Reconnecting with Awe and Wonder
Nov 10, 2025
Last week, I wrote about what it means to hold your north — to stay anchored in purpose in a world that often feels loud, reactive, and divided. We explored how tuning into our values, and not just the noise around us, can keep us steady.
Next week, I’ll be writing about gratitude — and how we can practice it without bypassing reality. How we can hold both the pain and the beauty, the injustice and the joy, without numbing or pretending.
But this week, I’m thinking about something a bit different. Something that can feel tender. Unfamiliar. Sometimes even a little out of reach.
Awe and wonder. Noticing it. Remembering it. Reclaiming it.
Awe in Unexpected Places
I didn’t expect to write about awe this week. Not during this season of grief.

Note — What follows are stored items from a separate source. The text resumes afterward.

The rows are grouped in 4 different ways at once. Each group adds its own fixed numbers to the row, and there is some noise. The rows also spread widely along 14 directions, which tell nothing about the answers.
Known rows, each followed by its group in each grouping:
[ 33   7  -5  -4  17   0  -6 -15  10 -19  -1 -15  -6  -3  14   9   3 -12
   3 -16  -4  21  30  -7   0  -3   6  -9   8   5 -27 -21  13  -5]	(0) K895 Sus E
[-14  11  18   6  23  22  19   0   7   6   0  10   4  -6  20  12  -4  17
  -5 -20  12  16   0  -5  23  -2  -3 -32 -13   0   2  -1 -16  20]	(2) K271 lapa X
[  3  -2 -10  -6  10   7  16  -4   5  12   0 -13  16  -2   5   6  -2   3
  -4   4  22  -7   2   4   6   5 -17  -8   3 -18  11  11   5  24]	(0) K895 rudor D
[ -7 -11   7  15   3   6   3  -3  16   2  -2   9 -16   5  12  25   2 -14
  -8 -13  17   3   8 -25  23 -14   7 -26 -13   5 -11 -17  -2  -6]	(1) K845 bako D
[ -3 -17   7  15  11  18 -20  -6  16  14  -7  17 -17   3  18  -8 -13  -2
  -5  11  -7   4  10  -4   3 -20   4 -30  -4   8  -6  23   8  13]	(3) K271 Sus P
[  9   1   3  -3  14  22   7  -7 -16  12  -1  -2  14 -10 -11   1   1   6
  -4  -9  14  10  13   9   9  12   1 -21  -7   2  -4   8   2  14]	(3) K749 Gid P
[ 16 -13   8   1  14  18  -1  -7  -2   5   0  -4 -14  12  26  10   6   0
 -16   1   4   7  19   3   8  -4  -8  -3   1   0  -9  20  19  26]	(2) K845 rudor X
[-14   2  13   8  -3  10   8   0  12   9   4  12   0  -1   8   1  -9 -14
 -13   4   7  -5   2 -17  13 -19  -4 -31 -18   1  13  -2  -6  13]	(1) K293 bako E
[-12   4  11   6   2  19  20  -1  -2   0   3   1  15  -4  18   2 -24   5
  -6   7   3   2  -2   7  -3  -5  -3 -26   3   4   4   4 -18  16]	(3) K293 vade D
[ -3   5  26  -4 -22  20  18   5  -4   2  15  -1   1   8  14   1 -27 -15
 -22  18   2 -20  -8  -4  -1 -17  -7  -6  -3  12  16  14  -9  16]	(3) K338 lapa E
[  7 -30   3   7 -10  14   4  -2  12   0   8 -11 -25  31  30  21 -26   9
 -10   8   9 -20  11   8   4  -9  -3   5   2   5  -9  13  -7   7]	(2) K749 Gid D
[-12  20  31   4   2  13  22   5  -2   0   4   8  -5  -5  16  16  -3 -11
 -17 -15   8  24  20 -12  11 -10  -1 -21  -8  14  14  21   9   3]	(1) K338 vade X
[  4  -5   6  -8  26  28   8 -11 -11  -7  -6  -6  13  -5  24 -13 -18   6
  -3   8  -9  19  16  21  -3 -11  -3  -6   5  -2 -16  -6  -5  25]	(2) K338 vade P
[-11   4  -7  -4  11   0  10  -3  11  -4  11  10  21  -6   6  -3  -5 -29
 -14  -2  23  -1 -23  -7   4   0 -18 -14  -3   2  -7 -11 -14  19]	(3) K338 rudor D
[  0 -28 -19   9   8  -3  -4  -3  23  23  -4   9 -12  15  16  34   9   4
  -5  -3  33 -11  19   3  13   0 -12  -6   4 -16  -9  37  17   7]	(0) K271 lapa E
[ 25  15   7 -18  22  18  11  -6 -13 -22  16 -20  11  -3   3 -15  -7  -6
  -8 -11  -5  12   3   1  11   0   2  -1  -4  12 -18 -33 -11  14]	(2) K895 vade X
[ -6 -13  -7  13  30   9 -14   1  21  17 -12  18  -8 -11   3   2   5  -5
   7 -11  12  13   2 -10  11   0   5 -31  11   1  -3  22  18   6]	(3) K271 rudor D
[-13  -1  31   0  -6  30  15   1 -13  13  -4  13  -8   2   6   6 -12 -12
 -18  -1  -4  16  32   6   3 -38   5  -9  -6  15   6  24  20   1]	(2) K845 Sus E
[ 10 -23  29  -2   2  14  -9  -5  -3   3  -9 -16 -20 -14  10   9 -29 -18
  -1 -10   1  36  11   6  -5  -8  15  38  25   8  33  25  36 -12]	(3) K749 lapa X
[-18   2  -3   1  36  14   4  -1   9  10  -2  17   8 -15   3  -1   1  -5
   1 -26  13  26   0   1  13  -5  -1 -13   4   3  -4   6   3  12]	(2) K845 Sus E
[  4  -4  -6  -1  -2   0  25   5  15  -3  11  -7   8   9  22  21 -18   2
  -1   4  19 -25 -22   3   1   9 -11  -6  24   1  -2  10 -14  14]	(3) K271 rudor X
[ -2 -19   3  -2   3  23   0  -3  -8  15   2   0   3   9  12 -14  -7   1
 -15  22  -1 -10  19   9  10 -21 -11 -12 -20  -4  -7  17   4  26]	(0) K749 vade X
[ 20  13  -1 -15  24  11  18  -5  -6   1 -21  -8  24 -35 -18  -6   5 -21
  12  -2   1  19  19  -5   1  -5  11 -12  35 -10  12  -1  39   0]	(1) K271 bako E
[ -4   7  19  -1 -10   5  16 -19  -5  -1   4  -2  15  -8  22  14  -8 -20
 -22   3  15  19   4  -4  -2  -8 -13 -10 -10  -1  11  -6  -2  16]	(0) K845 Sus X
[ 39  13  -5 -12 -10 -18  16 -18  17 -33   7 -29   8  -3   4  17 -20 -40
   8 -14   2  14  17  -4 -19  -6   4  11  21   6  -2 -42  15 -20]	(3) K845 rudor P
[-18  -1  -3   3  -7  -5  17  16  22   9  15  12  -4  10   9  11 -19 -13
  -3  -3  14 -11   3   0   4 -15  -4 -11   7  18  11  36   4 -11]	(1) K271 vade X
[-34  -7 -14  10   9 -14   7  -3  23  14 -12  27  24 -22   6  15 -15 -25
  10  -5  24  19  -3   4  -8 -10   0 -18  27  -1  12  17  11 -15]	(1) K338 Sus E
[-24  -9   9  -2   3  19  13 -11 -14  11   0   9  31 -19   0  -4 -17 -12
 -17   9  16   9 -14   8   5  -9  -5 -10  -8  -8  12  -6 -15  22]	(3) K293 vade E
[-26   4  -2   5  -1 -12   2   4  23  13  12  20   7 -13  -3  -4 -19 -32
  -4  -1  26   4 -17 -10  -5  -5  -3 -20   4  14  26  27   2  -9]	(0) K271 vade D
[ 12 -12 -19   9  34  -7  -6 -17  28   3 -18  -3   3 -14  12  10  -1  -1
  15  -7  21  13   3  -7   5  12   2 -21  24 -26   6  -4  18  13]	(2) K271 vade P
[  3 -14   1   6   3   3  10   0  17   6  -3   2 -22  14   8  30   1 -14
  -8 -15  21   0  21 -12  17 -14  -4   2   3  -8  -3  16  23   1]	(3) K845 vade P
[ -5  16   0 -19  27  19  26   0  -8  -7   8  -1  32 -18   0 -22  -9 -18
  -8   1   8  -3 -24  -2   7   0 -13  -3  20  -4  -1 -10  -8  33]	(2) K749 Sus E
[ 23 -20 -13   8  17  -9 -23 -15  30 -14   5 -10 -16   8  32   8 -20  -1
   9  -7   4   3  -3  -2  -6   9   7  -5   9   4 -16 -22 -12   0]	(2) K338 bako E
[ -2  -3 -12   3  14   3  15  -4  17   2 -13  -3  10  -4   8  11   3 -11
   5  -2  15  -3  16  -9  10 -10  -9 -25   8 -21  -7  -8  13  12]	(0) K749 rudor D
[ 17  -8  18  -9   6  26   2  -9 -18   4  -1  -6 -11   2  -7   0   3 -14
 -16  -7   3  13  28   2  15 -21  10   0 -11  10 -15  -5  17   4]	(2) K271 Sus P
[-22  -4  13   1   4  14  -2 -12 -20  24  -1  11  28 -33 -22 -11 -11 -12
  -5  -5  20  24   0   8   3   3  13 -23 -16   7  24   3  -1  -6]	(0) K749 vade E
[-15 -39   6  16  -4  12 -14 -10  13  26  -6  10 -14   7  15   8 -20   4
 -11  16  19 -11  -2   1  12 -14   5 -17 -11  -8  18  17   0  10]	(2) K271 vade E
[-15 -29  -1   2  11   1  -3 -25  -2  -5  -9   8  11  -8  41  28  -7 -25
 -19   4  27  35   0  12  -7  -3 -13  15  15  -5 -25   0  -1   9]	(0) K338 Sus D
[-18   1  11  -5  19  11  16   2   4  -1  -3   0  12 -17  18  -3 -23 -10
   0  -2   9  14 -15  -1   0  -7  -2   3  21  -3  13   7  -5  13]	(0) K338 vade E
[-22 -13  -7  22  -1  -3   8  -3  32  16   4  15  -5  15  33  28 -18  15
  -4   3  25 -17  -5   1   3   2 -11 -32   1  -7  14  25 -13  15]	(2) K845 vade E

New rows. What belongs after each?
[-17   5  -6   2  11   5  20  -1   2   6   8  23  14   0   3  17   5 -16
 -13  -9  25   2   8   1   8  -3  -8 -25   2   6 -17  10   0   5]	(2) K845 vade E
[  0  -9  10   3  -1  14 -13 -13  -8  12  -3   8   1  -9   7  -7 -12 -16
  -7   6  -5  22  22   9 -10 -20   8 -12  -5  16   1  14  15  -3]	(0) K845 Sus E
[ 17  -4   7  -1  36  21 -18 -17 -18   6 -11   4  10 -28  -8 -22  12 -15
  -6   1   3  25  11  -2   5  12  12 -22  11  -1  -3   6  26  17]	(2) K749 vade E
[ 10  -5   0  12   1  -6   0 -13  13 -13   6   8  -5   1  32  26  -8 -22
 -13   7  17   1  -9 -11 -11  15  -4 -14  29   9  -9  12   4   6]	(3) K845 vade E
[ -5  -5 -16   0  13  -3 -19   0  23  12   8  13  -1  -2   5 -22 -18 -18
   4  -1  -7  15  23  11 -15 -20  -6  -8  -4  13   7  33  20  -4]	(0) K845 vade E
[  0   1  16   0  15  13  13 -21  -2   0 -19  -7  19 -29  13   9  -1 -11
  -5   5  15  15  -9 -17  10   0   2 -25   8 -22  12 -28   1  24]	(0) K271 rudor E
[-30   3  25  10 -10  11   4  -1   4  10  -2  21  -1  -9  10   0 -25 -20
  -9  -1  -1  23  22  -1  -4 -36   9 -29 -19  18  12   9   1 -13]	(0) K338 vade E
[ -5   9  -2   3  25  12   6  -4   7  -2   4   9   9  -8   5   7  -6   4
   0 -22   7  18   7   1  12   2   0 -26  -7   7 -14  -7 -12   4]	(3) K895 vade E
[ 14  24   9  -6  -3  -9  17   3  12 -18  18  -3  -7   6   5   9  -5 -34
  -9 -16  12   5  15 -19   0  -7  -2 -10   1  18  -9  -3   6 -10]	(0) K338 vade P
[ -3  -4   4   3   6   1   4  -4   7  -7  -1   3   5 -10   5  10 -20 -18
   3 -12   9  13   0  -2  -2  -7  14 -10  11  12  -7 -14  -5 -16]	(3) K338 vade E
[ -8  -8  -9   4  28  13   7   4  16   6  -8   9  -2   3  17  14  -3  11
   4 -18   8  11  21   6  12  -8  -6 -12   3  -7 -17  15   4  10]	(3) K338 vade E
[ -8   3  -1   9  31  -3 -18  -6  22   8   8  11   3 -19  15 -19  -4 -19
  -8  -1  21  12 -39 -18  -1  23 -11 -18  18  -1  26  23   3  33]	(2) K293 Sus D
[ -2   8   8  -9  16  22  20  12  -1   5  -4  -3  -3   1   5  -7  -7  -4
   0 -10 -11  12  34   1  11 -33  -4  -3   0   2  -1  18  21   9]	(0) K845 vade X
[ -9   0  28   8 -12  15   7  -9  -7  12 -12   0   6 -16   8  -2 -25  -8
  -3  15   4  12  11  -3  -6 -18  12 -29  -3   0  30   5   5   2]	(0) K338 vade P
[ 10 -10 -17  -3  18   1  -1  -9   8  -2  -3  -3  12  -3  10   4   5 -13
  -1   6  11  -1  -1  -5   7  -2  -6 -15   9  -8 -23 -16   4  14]	(0) K895 rudor X
[  4   8  -1  -8  -1  -2   2 -24   1  -1   5  -9  37 -28  -9 -20 -21 -24
   0   6   8  15  -9   3  -8  -2   1 -17  -9   1  24 -30  -8   5]	(1) K271 Sus P
[  2  10   8  -6  17   4   2  -6  -6  -5  -8  12   9 -23 -14   3   0 -38
  -1 -26   4  48  35   2  -4 -15  14  -6   8  16  -8   2  31 -24]	(3) K338 vade E
[ -8  -7  15  -4 -10  12  19 -10 -14   4  -1  -1  19 -10   7  16 -22 -14
 -13   7  21  12   1  14  -6  -4   0   3   9   1  11   7  -1   1]	(3) K338 vade P
[-20   4  22   1  13  21  23  10  -8  -5  10  10   4  -9  16  10 -20  -4
  -9 -10  15   1 -30  -8  12   4   8 -11  16  18  -6   2 -27   7]	(3) K338 vade E
[ 23  -3  12  -2  10  17   3  -9  -2 -14  -7 -16 -10  -1   6  -4 -12 -15
   0  -4  -9  14  32  -4   3 -17  14 -10   5   4  -9 -16  19  -3]	(2) K749 vade D
[  8 -16   5  -2 -12  10 -10 -10  -4   5  12  -6  -8  15  18  -2 -16  -9
 -18  10   3   2  21  15  -7 -14  -6   2 -21  16 -11  12  -4   3]	(0) K338 Sus D
[ 13 -11  14   9 -20   3 -11 -18  16   7   1  -1 -15   8   6   5 -13 -21
 -16  10   6  -5  14 -16   5 -21   2 -22 -23   1  14  -5  10   6]	(3) K271 Sus P
[ 11 -13  18  -5  -9  21   9   8  -1  -3   2  -5 -22  10  -4   4 -21 -20
  -6   0  -8 -10  18  -7  11 -36  20   5   5  18 -10  -2  13 -16]	(3) K271 vade E
[-16  -6   1  17  16  -2   2   1  22  10  -1  14  -4  -2  19  15  -6  -2
  -2  -8  24   4 -10 -11  10   6   0 -28  13  -4  10  16   0  11]	(2) K293 vade X
[  6  -9 -15  21  -3  -9   5  -6  23  17 -16   2   5   4  29  28  -6  16
  14  14  13  -9  24   8 -13   3  -2 -40  28 -15   3  34  16   5]	(0) K293 Sus X
[-10   0  13  -5  34  15   5   1  13  -7   6 -10  -6 -13  17  -5 -27   4
   2 -25   6  27 -18  -3  12   2   1  18  10   0  21  -3  -9  15]	(2) K895 vade E
[ -6  -8   3   5   6  10  12   6   8   0  11   6 -13  13  28  18 -14   3
  -6  -3  10  -9   2   1   2  -4  -2  -6  13  14 -15  24  -9   3]	(0) K845 vade E
[ -5   6  -6 -19   1 -11  32  -3  11 -11  12 -11  21  -4   8  16 -12 -31
 -10 -13  31   1 -13  -5   4  -5 -20  26  12 -11   4 -15  -6   8]	(0) K338 Sus E
[-28 -18  13   5  28  25 -10  -6   0   6 -12  26   1 -14  19 -10 -10 -19
 -14  -3  -7  44  19   6   9 -33  -5  -7 -11   4 -12  13  14  13]	(3) K749 vade X
[  9   1  10 -17  16  25  -1   0 -20   3   9  -9   5 -11  -9 -29 -11 -14
  -9   1  -6  18  15  12  -1 -11   6   5  -3  20  -3  16  10   3]	(0) K271 vade D
[  7 -16  -4   5  -7  16  19  -1  -1   8  -5  -1   1  14  15  22  -9   6
  -7  15   8 -24  18   7   4 -13  -3 -15  12  -7 -11  15   6  11]	(3) K845 vade E
[ 13   1   9   1   6   5   6 -10   8 -18   8 -12  -7   2  32  12 -18  -6
  -5  -2   2   7   9  -3  -5   3  -2  -3  10   6  -7  -1  -4   5]	(0) K749 vade E
[  7 -31 -12  14 -16 -16 -14 -24  42  -3  -7  -6 -20  25  30  27 -24 -12
  -4  -2   6   9  49   5  -3 -33  -5  -5 -27 -16  -2 -21  10 -11]	(2) K338 vade E
[  4 -31   5  14 -14   7 -18 -10   5  24  -1  12 -17  10  10  17   0  -8
 -16  20  22 -17  10  -5   7  -6   6 -20  -6   4  -1  28  13   1]	(0) K271 lapa E
[  8   4 -17  11  17  -9   0 -16  28   0  -4  17   1   3  27  24  17 -17
 -15  -4  19  11  25 -12   2   4 -26 -29   1 -17  -8  22  24  26]	(3) K845 vade E
[-19  -7  -5  -7  15  16  20  -2  -6   0   0   8  29 -13  -4  -4 -19 -14
  -2  -1  12   6  -6  12   6 -13  -2  -7   5   0 -14 -14 -13   6]	(3) K749 vade P
[-26  18  18   3   3  15  11 -10   0  14   4  18  24 -14  -2   0 -10  -9
 -15 -12  10  31  14   4   9 -19  -6 -37 -37   6  20  -6  -6   6]	(2) K895 lapa X
[  2  -9 -10   3  -1  -1  -5  -7   9   2  13   5   6   7  23   5 -15  -7
 -10  16  12 -10  -8   8 -11   4 -10  -8  13  10 -11  20  -7  10]	(0) K895 Sus E
[  5  13  -8  10   1  -7   3   0  30  -4   9   5   1   6   5  17 -13  -1
  10 -24   4   7  19  -5   4  -8   4 -37 -15  14  -7 -14  -7 -19]	(3) K895 lapa X
[ 12 -14  -1   3 -10 -11  13  -9  16   2   4 -12 -12  12  25  46  -7  -4
  -5  -8  32  -4  11   3  -2  12  -5   9  18  -3   4  22  11  -5]	(0) K271 rudor E
[-14  -1   6   2  16  12   1   0  13  13  10  20  -6   3   5   3   5 -13
 -24 -13  17   8   8 -11  22 -10 -15 -15 -27   1   2  21   3  21]	(3) K271 vade E
[ -9  -8   0  12  14   7   8   3  18  -3  -6  18 -10   5  18  25  -2 -11
  -1 -16   6   7  19  -6   9 -15   2 -24   8   9 -29   5   7  -6]	(3) K749 rudor E
[-37 -11  -2   0  11   2  12  -4  19  15  -1  14  10  -7  11  10 -15 -17
 -10 -14  22  21   6   1  12 -26 -16   4 -17 -13  16   5   0   9]	(0) K845 vade E
[ -5  -8   3   7   3   3  14   5  14  11  -5  10 -12   6  17  32   0  -4
  -1  -5  19  -4  14  -3   4  -7   1 -14  21   3  -6  33  17  -5]	(0) K271 rudor E
[ 16 -10  -3   7  10   1 -13 -16   2   4   4  -7  -1  -8  14   6  -2   1
  -5   3  22   4  -5  -2  -1  28   5 -21   7   5   1  12  -1   7]	(0) K271 vade D
[  2 -11  -8  -1  -4  -9   1 -15  13  -8   4  -7   8   1  17   7 -27 -18
   1   1  11  11  11   9 -13 -11   0  -1   1   3  -7 -16  -8 -10]	(0) K338 vade P
[-13  13  19   8   0   3  10  -7  16  -3   0   6   2 -14  20  11 -21 -19
  -4 -10   8  28  13  -7  -8  -9  -3 -19   2   8  21  11   8  -5]	(0) K749 lapa D
[  7   1  -4  -3 -12   9   8   0 -10  25   8  -4  19  -1 -22 -11   2  -6
  -4   9  10 -17  14   6   6  -7   0 -27 -20   6  19  12  12   7]	(1) K845 rudor X
[  5   0   1  12   1  -7  -6  -7  23  -6  14   0 -11   4  18   4 -15 -12
  -3  -1  15 -11  -9 -18   1   9   2 -29  -2   9   3  -1 -11   3]	(0) K749 vade P
[ 14  -3  -7   6  -3  -7  -6 -19  26 -12  -5 -12  -2   1  19  -1 -23 -19
   7   1  -9  15  33  -4 -12 -25   2 -20 -10  -2   1 -26   9  -9]	(0) K845 vade D
[  9   1  14   2  13   5   8  -2  10  -3   2   3 -19   0  16  21   3 -17
 -15 -10  20  10   8 -15   8   5   0  -3  22   3   6  28  25   6]	(2) K271 vade E
[ 19   0   2   2   1  -4   0  -2  12  -7  10  -1 -10  10  12  14  -2 -22
  -7  -7  11   4  14  -6   0  -4   1  -6  10  11  -8   5  15  -2]	(2) K293 lapa X
[ -4  10   3  -1   7  -9  12   5  14  -4  10   3   1 -13   1  17 -18 -19
  11 -29  16  21   6  -1  -7   4  12  -3  20  22   4  10   5 -31]	(0) K749 bako E
[ 18   8  16  -2  -2   9   7 -22   8 -24  10 -15  -2   6  27  12 -12 -14
 -25  -2   1  11  11 -14   9  -8 -13  -9 -25  -4  -5 -35 -12  22]	(3) K895 vade E
[ -1  -1 -11 -11  28   5   5 -11   2   3   3  -5  25 -18  -5 -14  -6 -13
   1 -12  17  20  -9   9   4   4  -8   4   8 -10   3 -12  -1  22]	(2) K293 Sus P
[  6 -24  -9   4   2   8   9  -3   2  11  -5 -13  -5  10   9  23  -9  16
   5  -4  16  -9  25  15   9  -5   6   0   4 -11 -12   7   2  -1]	(0) K293 vade E
[  5   1  19 -11  -7  33  37  -9 -39  -1  -2  -9  30  -7  15   9  -1  -7
 -25  32  10  -7   8  16  -5   2 -12 -13  18   0  -6  15   5  28]	(1) K749 rudor D
[  7 -28  -3  -1   8  22 -13  -6  -9  28 -10 -11   1  -5  -5 -17 -11  12
   4  16   2  -7  15  14   4  -9   6  -2  -1 -12  18  24  19  16]	(0) K845 vade E
[ -8 -13  25   7  -9  29   0 -11  -9  10  10  -7  -4   6  16  -4 -20  15
 -19   4  -1  -3   2   3  16 -14   3 -17 -39   8   6 -14 -29  21]	(1) K293 Sus E
[-10 -14  12   2  -6  10  13  -1   3  13   7  -9  -7   6   5  23 -11   2
 -10 -19  21   4  13   4  18 -10   0  12 -13  -1  13   6  -2   2]	(1) K293 Sus E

Last week, I traveled to New York City for my brother’s memorial service — a trip held in layers of sorrow and tenderness. The service was an incredible testament to who he was as a person – caring, thoughtful, and infinitely curious about the world around him. This theme of curiosity about everything was consistent through every speech. This got me thinking – how can I honor him by cultivating this sense of curiosity? How can I look at the world with a greater sense of awe and wonder, even when things are challenging?
As part of this trip, I set out to experience New York City with a greater sense of awe and wonder. We started at the Metropolitan Museum of Art. I couldn’t remember the last time I had visited (if at all), and in a spontaneous decision, we took a few hours to walk the galleries. I found myself face-to-face with some of my favorite Impressionist painters — Monet, Renoir, Van Gogh.
And standing there, in front of those brushstrokes — I felt quiet. The kind of quiet that happens inside your body when you’re reminded that beauty still exists. That someone, decades or centuries ago, felt something powerful enough to put it on canvas. That in the middle of sorrow, something in me could still say, look.
That was awe.
Wonder in the Leaves
The next day, we walked through Central Park. It was Halloween, and the leaves had just started to turn. In San Diego, where I live, we don’t really get fall in the same way — not the crisp air, not the canopy of reds and golds, not the thick carpet of crunching leaves beneath your feet.
But here, it was unmistakable. You couldn’t not notice it.
There was a moment — walking down a quiet path, bundled in a jacket, leaves tumbling in the wind — where I actually stopped and said out loud, “This is so beautiful.” And I meant it in that full-body, jaw-loosening, exhale kind of way.
That night, we visited our friends and family in the Upper West Side, where kids were trick-or-treating on a picture-perfect block. The brownstones were decorated with pumpkins and glowing lights. Children in costumes darted up and down the stairs. There was laughter. Music. The unmistakable scent of fall. A volume of kids on the street unlike anything I’d ever seen before on Halloween. And again, I felt it — that tug of wonder.
A softening. A remembering. A coming home.
What Is Awe, Really?
Psychologists define awe as the feeling we experience when we encounter something vast — something that challenges or expands our existing understanding of the world. It’s what we feel when we’re dwarfed by a mountain range, lost in music, or moved by a child’s question.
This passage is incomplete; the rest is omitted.